Extinction Rebellion Arrest

Police and protestors settle down for a night on the streets

With a heavy heart I have just been arrested for the first time in my life as part of the Extinction Rebellion demonstrations taking place in London. Over many years I have written letters, marched, emailed and met my MP regarding my concern about climate change. I have abided by the rules to no avail.

The Red Brigade reach out for climate justice

There has been no action by government. Yes, parliament declared a climate emergency – but these were empty words. Heathrow is being expanded, fracking continues, coal mines are to be reopened. No action and time is running out to limit the already inevitable chaos caused by climate change.

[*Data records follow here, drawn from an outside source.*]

A small network was trained on made-up records. Each row is its average activation on records with the value named, seen along a few directions.
Values that are neighbours, or in one group, have similar rows; names and order tell nothing.
(in the rows, 500 means zero)
Strong random noise was added to every row along 8 fixed directions; ignore it. To show where, here is one row again and again, with new noise each time:
318,534,448,605,578,465,654,554,673,544,653,489,445,436,547,575,547,353,587,645,578,307,530
371,610,660,265,395,646,475,560,546,595,710,382,578,497,320,384,644,607,421,556,381,586,657
266,613,617,550,534,467,791,562,655,496,853,360,495,304,466,269,613,393,595,804,380,465,515
522,540,370,550,453,362,651,460,709,486,662,470,452,479,453,634,397,434,549,596,473,336,454
417,486,469,453,550,514,576,567,468,440,595,407,527,407,506,342,593,422,435,576,508,553,458
663,644,229,229,380,272,693,720,666,308,655,318,602,292,209,281,612,438,336,458,457,742,292
554,598,191,366,527,397,481,565,667,463,757,500,639,471,382,508,573,359,364,519,670,470,590
261,268,682,608,609,687,397,647,203,461,257,431,457,441,614,461,641,488,522,505,551,435,296
105,564,740,408,517,728,599,618,599,682,561,414,431,490,527,510,718,515,528,591,502,445,714
378,365,402,546,454,438,409,505,539,349,622,416,661,457,416,735,522,490,428,667,624,211,409


J, 12 values:
j4: 503,492,623,609,444,439,570,563,544,437,519,513,397,464,428,611,355,605,550,533,412,401,306
j10: 701,521,555,534,371,481,55,498,333,532,576,644,813,580,212,458,563,622,562,486,451,447,470
j12: 531,391,624,399,99,413,404,733,481,350,201,383,687,477,123,702,589,764,419,489,350,393,36
j8: 573,454,479,450,431,439,511,255,464,422,456,415,468,546,616,562,365,607,435,513,393,584,621
j1: 529,476,400,673,437,311,671,313,659,400,565,524,558,495,540,588,379,453,563,682,446,317,416
j2: 657,545,349,520,485,400,327,328,611,593,505,618,527,613,488,795,376,513,574,394,646,394,745
j6: 477,535,590,459,520,492,567,636,508,364,440,474,547,291,452,399,623,481,537,438,621,663,477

Being arrested wasn’t a decision taken lightly. I have been a law abiding citizen and worked alongside the police during my career developing community services (volunteer bureau, community family centre, parent support).

My family and I have been in critical situations and the police have come to the rescue and I am forever indebted to them. I know they are overstretched with immediate issues of knife crime, drugs etc to deal with (though note there were enough police for peaceful protestors but not enough for knife crime!).

Yet I still decided to take arrestable action as we are facing immense suffering and irreversible effects of climate chaos. It is criminal for the government not to be acting on all the scientific facts and to continue with their destructive policies.

Road signs warn of disruption

Almost on a daily basis there is mention of a catastrophe caused by climate change and warnings by the water board that within 25 years we won’t have enough water in the UK reservoirs. Before our homes are flooded we are likely to experience food shortages leading to civil disruption and the list goes on.

Yes, I sat in the road, took a cell for the night and my arresting officer could have been on his patch and yes, I would like him, his child and family to have the best possible future. There was mutual respect between us, he told me that I was the nicest person (arrestee no doubt!) he had met in his 10 year career. In the police van with me everyone was respectful of each other and we had a young woman three months pregnant who kept throwing up – no doubt she was concerned for her unborn child.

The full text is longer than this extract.